The amount of big data governments and companies grapple with is only going to get bigger. According to a document from the Cloud Security Alliance (CSA), the volume of big data is going to double every two years; the report projects that there will be 40,000 exabytes of generated data in 2020.
CSA is a group of industries that promote the best practices in cloud computing. Members include Amazon Web Services, Microsoft, and Red Hat.
CSA on Aug. 26 published a list of the 100 Best Practices in Big Data Security and Privacy to help big data service providers strengthen their infrastructures as the amount of data rapidly grows. The list offers 10 solutions for each of the 10 biggest challenges in big data security and privacy.
The following is a condensed list, presenting one recommendation for each challenge:
1. Challenge: Maintaining Secure Computations in Distributed Programming Frameworks
Solution: De-identify data to avoid making a trail between data from a subject and external data. This will protect the subject’s privacy. Personally identifiable information (PII) should be masked or removed from the data set. Data managers should also be aware of “quasi-identifiers,” such as someone’s ZIP code, birth date, and gender.
2. Challenge: Securing Nonrelational Data Stores
Solution: Nonrelational data stores such as NoSQL databases usually have very few security properties.

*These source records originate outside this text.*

A small network was shown many inputs. Here are its activations along a few directions, one row for each input.
Each table varies a few parts of the input and shows all the possible inputs, shuffled.
Descriptions start from the smaller parts, as in this example, which fits no table here: one of 5 places around a ring, together with either a single point or one of 11 places around a ring or (one of 2 separate values, together with one of 6 places along a line).
Shared parts are said once, and a part with two or three values counts as separate values.
In the rows, zero is written as 128.

Other details of the inputs vary at random and push rows far along two fixed directions, the same in every table; ignore that.

Table:
r1: [101 117 107 128 118 124 128 127 137 107 128]
r2: [142 136 116 128 174 133 144 112 132 148 138]
r3: [140 155 156 113  92 119 117 137  98 133 117]
r4: [198 193 129 132 118 136 113 163  71 181  60]
r5: [162 177 134 136 145 139 116 143 104 184  96]
r6: [116 113 124 129 128 133 125 117 144 127 123]
r7: [104 125 121 114  82 114 123 143 116  94 140]
r8: [137 135 113 133 164 132 137 120 136 150 131]
r9: [110 111 127 128 117 125 130 123 139 120 128]
r10: [123 118 120 131 135 138 122 115 143 135 121]
r11: [104 117 143 123  82 118 117 147 121  92 139]
r12: [110 116 136 130 112 127 120 134 133 111 134]
r13: [123 121 128 130 138 133 130 117 142 140 120]
r14: [139 129 133 129 153 131 141 114 140 148 133]
r15: [142 124 134 135 178 133 146 107 140 139 148]
r16: [119 121  98 138 149 138 127 112 145 125 126]
r17: [128 121 136 132 143 128 136 125 138 124 149]
r18: [121 118 138 126 123 121 131 130 131 108 152]
r19: [127 120 139 126 139 123 138 122 134 113 154]
r20: [141 124 122 148 188 152 129 110 152 159 128]
r21: [113 117 134 131 113 132 114 135 132 111 131]
r22: [118 117 135 114 116 116 138 117 133 108 147]
r23: [119 125 143 126 102 119 120 143 122 109 140]
r24: [116 123 117 119 119 118 133 131 127 111 141]
r25: [173 170 155 122  63 125 101 183  60 138  77]
r26: [136  95 105 124 131 124 150 120 135 108 116]
r27: [103 113 116 114 107 114 135 123 124  89 150]
r28: [156 139 101 153 222 155 141  96 156 187 114]
r29: [117 119 132 124 112 124 128 127 134 121 129]
r30: [118 115 130 123 120 120 132 123 140 119 138]
r31: [131 123 131 125 142 125 139 114 139 133 141]
r32: [ 97 106 135 130  99 122 122 137 133  94 141]
r33: [141 172 137 129  99 131 104 155  94 157  95]
Each input here is: one of 3 separate values, together with either a single point or one of 10 places along a line.
Q: The inputs of r27 and r3 match in every part but the choice among 3 separate values. If r4 is changed in the same way as r27 into r3, which row does it become?
A: r26
Q: Which other rows does r21 become when the place on the line of 10 takes its other values? List them by row number.
A: r11, r12, r15, r17, r18, r19, r20, r23, r32

Table:
r34: [142  95 112 131 191 148 152 102 150 148 118]
r35: [140 148 130 118 141 128 138 123 117 138 109]
r36: [132 109 139 148 190 135 152 112 143 140 160]
r37: [189 142  99 126 185 119 170 125 129 163 127]
r38: [159 139 148 131 124 133 108 136 112 165  96]
r39: [121 120 121 132 180 137 137 106 160 127 173]
r40: [114 103 104 121 139 120 130 104 143 115 139]
r41: [137 134 155 121 150 134 137 132 127 155 130]
r42: [114 117 121 125 134 112 139 110 148 110 135]
r43: [145 127 137 139 154 141 142 102 148 152 119]
r44: [104 104 108 133 143 115 153 109 139  78 155]
r45: [ 66  64  95 137 110 123 145 106 178  79 157]
r46: [122 144 128 108  71 127  89 150  97  97 121]
r47: [139 143 105 146 185 133 130 117 150 181 115]
r48: [128 119 116 125 210 134 162  96 158 154 158]
r49: [ 94 130 135 109  40 112 103 150 114  49 136]
r50: [ 83 113 160 105  27 109 111 148 115  78 156]
r51: [119 150 108 137 127 134 122 123 131 155 118]
r52: [123 113 100 131 150 127 136 112 121 108 143]
r53: [128 148 108 129 150 135 131 137 124 160 104]
r54: [102 147 158 102  54  97 104 155 102 103 141]
r55: [150 190 131 139 112 130 104 164  79 169  93]
r56: [ 88 127 139 113  69 102 122 148 100  73 165]
r57: [191 159 146 114  70 109 128 180  76 140  99]
r58: [123  88 115 138 140 135 138 117 128 101 140]
r59: [102 105 144 108  60 112 129 146 117  70 115]
r60: [108  88 106 146 163 129 142 113 175 131 134]
r61: [165 163 159 125  89 149  83 163  85 149  90]
r62: [167 134 136 156 185 140 145 113 126 157 114]
r63: [139 124 117 140 180 147 145 126 146 169 104]
r64: [154 172 130 120 112 137 105 125  96 168 105]
r65: [115 110 150 124  83 109 121 135 130  97 119]
r66: [111 128  98 139 143 135 121 130 151 119 135]
r67: [123  90 110 134 153 142 141  88 157 129 138]
r68: [ 66  84 109 111 117 111 150  96 167  73 193]
r69: [ 75  83  98 120 110 113 154  89 167  60 165]
r70: [174 157 164 141 189 138 125 121 135 208 119]
r71: [168 184 139 110 117 139 109 148  76 177  81]
r72: [157 163 143 145 128 151  97 162 117 169  94]
r73: [112 101 111 149 145 133 140 132 143 114 135]
r74: [122 142 171 119  69 126  96 165 108 108 141]
r75: [167 174 173 130  86 138  93 162  95 142  88]
Q: Describe the family of inputs behind these rows.
A: one of 2 separate values, together with either a single point or (one of 4 places along a line, together with one of 5 separate values)
Q: The inputs of r37 and r57 match in every part but the choice among 2 separate values. If r35 is changed in the same way as r37 into r57, which row does it become?
A: r59
Q: Which other rows does r65 become when the place on the line of 4 takes its other values? List them by row number.
A: r38, r60, r70
Q: Which other rows does r56 become when the place on the line of 4 takes its other values? List them by row number.
A: r44, r52, r55
Q: Which other rows does r47 become when the choice among 5 separate values takes its other values? List them by row number.
A: r51, r53, r55, r66

Table:
r76: [ 91  82  97 145 145 125 150 127 165 104 131]
r77: [112 106  86 123 183 124 156 103 169 110 175]
r78: [143 157 132 144 145 144 109 113 131 171 114]
r79: [171 114 120 129 179 138 153 108 127 161 120]
r80: [ 94 109 111 119 157 122 144  99 142  95 159]
r81: [131 163 132 131 163 130 132 136 121 180 124]
r82: [ 92 101 101 131 189 121 160  99 167 132 165]
r83: [151 147 152 117 118 142 111 130 105 148  95]
r84: [135 149 135 135 137 123 132 122 132 176 109]
r85: [158 143 108 133 177 133 146 103 156 164 130]
r86: [165 150 124 129 142 126 147 119 111 156 118]
r87: [144 134 142 128 146 136 127 129 132 180 102]
r88: [100 134 126 114 119 123 127 123 116  98 143]
r89: [173 153 186 129 122 122 132 149  93 145 137]
r90: [144 145 121 128  84 124 107 169 109 115 100]
r91: [ 78 113 110 125 111 129 117 125 138  90 167]
r92: [118 108 127 102  65 113 114 146 127  89 131]
r93: [ 94 113 183 123  78 106 124 154 129  97 158]
r94: [ 98  75 114 125 145 128 150 110 171 120 143]
r95: [112  93 115 105  89 118 126 132 145  84 142]
r96: [123  83  91 138 141 124 159 125 138  84 135]
r97: [ 96 121 128 115  87 117 128 112 129  85 130]
r98: [151 133 123 133 102 123 129 156  89 119  99]
r99: [149 131 142 107  76 122 123 152  88 118 111]
r100: [104 103 114 128 148 122 147  85 154 101 139]
r101: [157 167 119 122 160 129 126 133 121 164 133]
r102: [159 129 168 148 226 147 150  92 157 166 149]
r103: [142 137 123 142 156 140 126 125 121 137  93]
r104: [137 113 156 128 141 119 137 128 153 110 172]
r105: [ 91 112 118 138  68 134  98 154 123  83 120]
r106: [161 158 137 124 104 116 131 134  90 146 108]
r107: [152 148 182 148 156 146 108 129 131 165 146]
r108: [143 127 113 149 188 150 139 113 141 145 103]
r109: [142 125 107 135 131 126 125 143 134 121 112]
r110: [149 146 153 116 116 139 109 128 104 147  93]
r111: [ 95 116 107 133 154 137 122 109 148 117 165]
r112: [144 144 146 127 109 149  91 138 112 160 104]
r113: [126 142 126 110  89 112 130 151  87  99 141]
r114: [124 140 128 146  93 140  91 155 109 125 100]
r115: [102 101 127 124 101 141 108 124 140 110 136]
r116: [122 139 131 139  98 122 117 161 113 137  92]
r117: [110 128 123 108  59 101 119 137 126  85 136]
r118: [135 163 137 138 110 140 103 127 120 159 114]
r119: [ 89 101 113 130 127 117 150 109 162 116 143]
r120: [154 161 129 117 125 120 132 145  83 141 127]
Q: The inputs of r86 and r119 match in every part but one. If r98 is changed in the same way as r86 into r119, which row does it become?
A: r116
Q: Describe the family of inputs behind these rows.
A: one of 5 separate values, together with either a single point or (one of 2 separate values, together with one of 4 places along a line)
Q: A walk changes only the place on the line of 4. It starts at r82 and steps to r84. List the rest of the walk in order.
A: r87, r116
Q: Which other rows does r110 become when the choice among 2 separate values takes its other values? List them by row number.
A: r83
Q: Which other rows does r108 become when the place on the line of 4 takes its other values? List them by row number.
A: r83, r88, r97
Q: Which other rows does r111 become when the choice among 5 separate values takes its other values? List them by row number.
A: r80, r82, r101, r120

Use fuzzing methods for security testing in order to expose vulnerabilities in NoSQL databases. Purposefully offer invalid, unusual, or random inputs and test for them. One technique is dumb fuzzing, which uses random input to test for vulnerabilities. Open Web Application Security Project (OWASP) provides guidelines on fuzzing.
3. Challenge: Securing Data Storage and Transaction Logs
Solution: Apply reliable proof of retrievability (POR) or provable data possession (PDP) methods to verify that data uploaded to the cloud is available and intact. Giuseppe Ateniese, chair of Computer Science at Stevens Institute of Technology, introduced a model that allows a user that has stored data at an untrusted server to verify that the server possesses the original data without having to retrieve it.
4. Challenge: Validating and Filtering Endpoint Input from Personal Devices
Solution: Filter malicious data with a central collection system in order to avoid extra computation of endpoint devices. Create a model that represents “normal” input behavior, and use this curve to gauge deviant behavior to detect malicious input.
5. Challenge: Monitoring Security and Compliance in Real Time
Solution: Use big data analytics to establish trusted connections to a cluster to ensure that only authorized connections occur on a cluster. Monitoring tools like a security information and event management (SIEM) solution can be used to find anomalous connections.
6. Challenge: Preserving Privacy while Conducting Analytics
Solution: Use homomorphic encryption, which allows specific types of computations to be carried out on ciphertext, which is more secure than plaintext. The results will also be encrypted; when they are decrypted, they will match the operations performed in plaintext.
7. Challenge: Migrating to Cryptographic Technologies
Solution: Find a middle ground between anonymity and authentication through a group signature, a cryptographic scheme where individuals can sign their data but can only be identifiable as members of a group. Only trusted third parties can identify the individual.
8. Challenge: Ensuring Granular Access Control
Solution: Use standard single sign-on (SSO) mechanisms to reduce the administrative work involved in sustaining a large user base. SSOs shift the burden of user authentication from administrators to publicly available systems.
9. Challenge: Establishing Granular Audits
Solution: Separate big data and audit data to distinguish between duties. The audit data regards information regarding what has happened within the big data infrastructure, but should be kept separate from the “regular” big data. A different network segment or cloud should be set up to host the audit system infrastructure.
10. Challenge: Security Data Provenance
Solution: Allow only authorized users to obtain certain data through fine-grained access control. Data will be available only to users who possess a set of certain weighted attributes.